Perhaps someone can explain better than me, but it appears that previous RDNA1 and RDNA2 had to decompress data at certain stages of memory subsystem before it could be used, but it sounds like in RDNA3 the data does not need to be decompressed at all regardless of where it exists, hence @Kepler_L2 's comment about "end-to-end DCC".

Edit: To help others better understand what's going on here, here's AMD's own article on Delta Color Compression (DCC). Looks like RDNA3 completely does away with needing to decompress as all the structures are rebuilt to work on compressed data, which helps AMD get away with a smaller memory bus.

Saylick · May 4, 2022

Anyone here can help explain what might be going on here?

https://twitter.com/x/status/1521917087496687616

lobz · May 5, 2022

Glo. said:
Just watch it yoursleves guys.

At this point I don't even know what to say.

Just watch it yourselves..... dude it's supposed to be a written forum and not a freaking videoconference. I can read through 2 pages of interesting arguments here instead of listening to Paul (whom I otherwise quite like) trying and failing to finish a sentence under 5 minutes.

Nothing personal, you're not the only one doing this, but my cup has run over just now 😂

Bigos · May 5, 2022

Saylick said:
Anyone here can help explain what might be going on here?

Exactly what the comments say.

NGG is the new hardware shader stage introduced in RDNA that replaces the post-tessellation pre-rasterization stages (vertex and geometry). It also directly implements mesh shaders. RDNA1/2 supports both the legacy and the new stage but RDNA3 removes the former. This means that AMD had to make NGG work good with all of the vertex processing features, like geometry shading and transform feedback (stream-out in DX nomenclature). Though notable is that transform feedback is currently unimplemented for gfx11 in mesa (they probably left it for later).

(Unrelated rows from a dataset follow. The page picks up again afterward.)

[[128 125 122 118 133 124 119 126 124 131 118 131]
 [124 131 126 122 127 124 131 124 130 129 133 127]
 [127 127 127 131 128 128 127 128 127 127 128 129]
 [130 126 126 123 127 132 124 134 127 129 121 118]
 [127 138 146 127 114 131 133 136 135 132 128 105]
 [130 126 129 132 127 131 129 128 126 130 129 130]
 [127 127 127 131 127 129 128 129 127 127 128 130]]
Rows and columns are numbered from 0.
The bottom-left entry is 127
The entry just right of 121 -> 118
The entry just right of 123: 127
The entry at row 0, column 1: 125
The entry in row 0 and column 0 is 128
Which number is the minimum?
Answer: 105
The bottom entry of the column that holds the largest entry -> 127
The bottom-right entry: 130
The entry in row 2 and column 0 -> 127
Which number is the entry just left of 135?
Answer: 136
Which number is the entry just left of the smallest entry?
Answer: 128
The entry at row 0, column 2: 122
The entry in row 1 and column 0 is 124
Which number is the top-right entry?
Answer: 131
The entry directly above 138: 126
The entry at row 1, column 1: 131
The entry directly below the smallest entry is 130
Which number is the entry just left of the largest entry?
Answer: 138
The entry at row 2, column 1: 127

[121 114 116 118 138 105]
What is the last entry?
A: 105
What is the 4th entry?
A: 118
The second entry from the left -> 114

Questions about the table below. Counting starts at 0.
1) Which number is the entry in row 0 and column 0?
2) Which number is the entry directly above 144?
3) Which number is the entry at row 2, column 0?
4) Which number is the entry at row 1, column 2?
5) Which number is the bottom-left entry?
6) Which number is the entry in the top-right corner?
7) Which number is the entry in the bottom-right corner?
8) Which number is the minimum?
125	125	128	128	128	126	125	131	129	128
127	128	129	130	129	127	128	126	131	131
142	128	119	136	131	132	121	152	126	125
105	124	144	123	118	121	111	127	121	136
125	124	129	125	129	124	129	132	130	128
129	129	128	128	128	130	127	125	128	127
1) 125
2) 119
3) 142
4) 129
5) 129
6) 128
7) 127
8) 105

[[126 115 124 131 121 111 125 138 118 132 114]
 [134 133 129 128 129 124 134 128 133 132 121]
 [133  98 148 125 109 115 151 135 143 113 114]
 [132 113 131 135 107 123 142 130 141 123 121]
 [129 126 124 118 131 128 125 133 128 123 120]
 [130 114 130 128 107 124 137 131 140 127 119]
 [127 123 126 122 132 125 127 129 129 124 118]
 [132 110 134 140 110 119 147 129 143 120 121]
 [129 130 148 132 124 130 127 134 119 118 144]
 [126 103 138 118 130 123 131 138 113 113 122]
 [132 134 132 140 132 133 125 123 128 122 136]
 [135 140 139 144 133 139 129 121 129 122 145]
 [134 140 140 144 132 138 126 122 130 123 145]
 [134 135 133 140 139 139 132 117 131 116 138]]
Counting starts at 0.
The entry directly below 98 is 113
Report the entry in row 2 and column 0.
A: 133
Report the entry at row 1, column 1.
A: 133
Report the bottom-right entry.
A: 138
Report the entry just right of the smallest entry.
A: 148
Report the entry at row 0, column 1.
A: 115
The entry in row 0 and column 2 is 124
Report the entry in the top-right corner.
A: 114
Report the bottom-left entry.
A: 134
The entry in row 1 and column 0 -> 134
Report the entry in row 2 and column 1.
A: 98
The bottom entry of the column that holds the smallest entry is 135
Report the top entry of the column that holds the largest entry.
A: 125
The bottom entry of the column that holds the largest entry is 132
The entry in row 1 and column 2: 129
The entry in the top-left corner is 126
The entry just right of the largest entry -> 135

Read these off the array that follows. Rows and columns are numbered from 0.
1) Give the entry directly above the smallest entry.
2) Give the top-left entry.
3) Give the entry in the bottom-right corner.
4) Give the entry in row 2 and column 0.
5) Give the entry in row 0 and column 2.
6) Give the bottom-left entry.
7) Give the entry directly below the smallest entry.
[[110 150 151 122 130 108 108 128 121 118]
 [111 138 145 116 120 111 111 137 137 122]
 [102 156 148 120 131 110 114 126 122 127]
 [116 146 146 111 128 116 117 128 111 130]
 [122 139 144 132 136 130 111 139 125 108]
 [123 134 131 127 130 120 126 122 126 126]
 [137 125 133 122 126 121 124 124 119 127]
 [126 132 131 128 130 120 124 124 125 123]
 [114 146 150 118 126 109 108 131 124 123]
 [123 131 141 122 123 112 122 123 127 122]
 [105 144 149 111 122 111 106 142 134 120]
 [121 127 132 126 118 115 132 117 137 135]
 [113 138 137 114 136 138 121 144 127 128]
 [122 131 144 107 123 126 120 136 123 134]
 [119 133 141 109 122 121 128 126 123 140]]
1) 111
2) 110
3) 140
4) 102
5) 151
6) 119
7) 116

a = ((130, 129, 125, 123, 127, 113, 128, 130, 136, 127, 130, 126, 128, 152, 112, 122), (130, 129, 140, 131, 110, 101, 127, 125, 117, 127, 129, 124, 129, 118, 101, 127))
What is the entry just left of 110?
A: 131
What is the entry just right of 112?
A: 122
The entry just left of 152 is 128

grid =
[[130 122 118 113 123 138 138 135 136 125 117 132 105 114]
 [120 134 120 138 126 121 122 121 127 129 131 134 127 119]
 [131 111 123 138 126 128 126 122 126 126 139 136 137 135]
 [131 133 119 129 140 125 124 136 125 147 129 124 122 131]
 [126 126 112 131 131 128 134 125 136 129 120 123 133 143]
 [123 130 119 132 123 132 127 135 122 137 138 131 127 138]
 [129 121 131 122 122 128 141 132 129 132 123 135 130 126]
 [126 118 127 124 132 120 117 132 135 125 127 119 126 128]
 [128 126 128 132 140 125 136 132 122 124 132 134 124 115]
 [133 135 132 129 130 137 143 134 136 130 112 133 127 137]
 [124 133 136 138 128 132 135 126 133 131 128 118 126 126]
 [128 124 137 123 126 126 117 129 135 131 123 125 122 134]
 [129 128 125 129 127 133 124 129 120 127 145 128 122 131]
 [127 125 141 117 133 135 119 127 134 133 127 124 121 126]
 [125 129 137 122 121 127 125 122 128 122 124 128 133 126]]
Give the entry just left of the largest entry.
125
The entry directly below the largest entry -> 129
Give the first entry in the row that holds the largest entry.
131
Give the entry just left of 139.
126
The smallest entry in the last column: 114
The last entry, reading row by row -> 126
The bottom-left entry -> 125
The fourth-last entry, reading row by row is 124
The maximum is 147
Give the largest entry in the last column.
143
Give the top-left entry.
130
The smallest entry in the first column -> 120
The entry just left of 105 -> 132
Give the smallest entry in the first row.
105
Give the smallest entry in the last row.
121
Give the top entry of the column that holds the largest entry.
125
Give the 2nd-last entry, reading row by row.
133
The largest entry in the first column: 133
The 2nd largest entry: 145
Give the entry just right of the largest entry.
129
Give the last entry of the largest entry's row.
131
Give the third entry on the main diagonal.
123
The entry directly below 105 -> 127
The third entry on the diagonal from the top-right corner is 136
Give the third entry from the end, reading row by row.
128
Give the largest entry in the last row.
137

Read these off the grid that follows. Indices start at 0.
1) Give the entry at row 0, column 1.
2) Give the top-right entry.
3) Give the top entry of the column that holds the smallest entry.
4) Give the entry at row 2, column 1.
5) Give the entry at row 0, column 0.
6) Give the entry in the bottom-right corner.
7) Give the minimum.
8) Give the entry at row 0, column 2.
[[130 126 128 129 126 129 125 126 127 128 128 126 130 124]
 [128 130 128 129 128 128 130 129 129 129 128 130 130 131]
 [132 130 120 126 141 124 131 129 121 136 142 114 126 132]
 [137 124 119 135 101 135 118 114 125 133 122 128 155 116]
 [132 122 133 130 128 132 123 127 129 126 129 127 127 120]
 [127 130 127 128 128 127 130 129 128 128 128 129 128 131]
 [127 126 127 127 127 127 126 126 127 127 127 126 127 126]
 [127 131 128 128 128 127 131 129 129 128 127 130 128 132]
 [130 126 127 129 126 130 126 126 127 129 129 126 130 125]
 [129 129 127 128 132 127 129 129 127 130 132 125 128 129]
 [138 112 143 133 131 141 114 127 132 123 131 126 121 107]
 [134 123 124 131 120 132 122 121 125 131 129 123 138 120]]
1) 126
2) 124
3) 126
4) 130
5) 130
6) 120
7) 101
8) 128

139,138,114,141,137,133,125,124,125,120,116,129,119
129,120,136,123,129,132,133,139,134,110,135,132,128
122,129,132,125,125,132,137,137,137,125,127,122,134
132,126,99,121,141,133,127,121,132,125,125,120,125
130,126,129,134,123,122,135,124,133,108,131,132,125
124,132,121,132,117,128,130,130,131,123,122,123,136
138,147,122,119,132,129,132,132,125,134,119,122,136
131,134,125,132,126,129,115,121,113,120,126,132,133
127,141,136,127,123,127,130,128,133,125,126,131,123
121,121,137,119,123,128,124,126,125,122,131,122,118
115,120,128,123,136,125,130,125,117,124,124,128,124
128,127,133,117,138,130,140,127,118,129,127,133,139
123,124,124,115,131,134,139,129,126,117,123,136,133
The bottom-right entry: 133
The first entry in reading order -> 139
What is the largest entry in the last row?
Answer: 139
The bottom-left entry is 123
What is the entry directly above the smallest entry?
Answer: 132
The smallest entry in the first column: 115
What is the entry directly below the smallest entry?
Answer: 129
What is the third smallest entry?
Answer: 110
What is the entry in the top-right corner?
Answer: 119
What is the top entry of the column that holds the largest entry?
Answer: 138
The bottom entry of the column that holds the smallest entry: 124
The entry directly below the largest entry: 134
The entry just left of the centre entry: 129
What is the entry directly above the largest entry?
Answer: 132
What is the last entry in the row that holds the largest entry?
Answer: 136
The 2nd entry from the end, reading row by row: 136
What is the 4th-last entry, reading row by row?
Answer: 117
The third entry, reading row by row -> 114
The smallest entry in the last row: 115
What is the entry just left of the largest entry?
Answer: 138
The centre entry is 132
What is the fifth entry from the end, reading row by row?
Answer: 126
What is the largest entry in the last column?
Answer: 139
The third entry on the diagonal from the top-right corner is 127
The entry just right of the centre entry is 132
What is the entry directly below the centre entry?
Answer: 115
The entry just left of the smallest entry is 126
What is the 2nd entry on the main diagonal?
Answer: 120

More details here: https://gitlab.freedesktop.org/mesa...h-software-stage-runs-on-which-hardware-stage

Another notable change is more versatile DCC support. Now all hardware blocks understand DCC so decompression is usually not required (though not always, imagine Intel iGPU + AMD dGPU situation where display is driven by the iGPU - you need to decompress the frame before sending it to display since Intel does not understand DCC).

DisEnchantment · May 5, 2022

Quite interesting commit, advanced PSR

For additional power savings, PSR SU (also referred to as PSR2) can be
enabled on eDP panels with PSR SU support.

PSR2 saves more power compared to PSR1 by allowing more opportunities
for the display hardware to be shut down. In comparison to PSR1, Shut
down can now occur in-between frames, as well as in display regions
where there is no visible update. In otherwords, it allows for some
display hw components to be enabled only for a **selectively updated**
region of the visible display. Hence PSR SU.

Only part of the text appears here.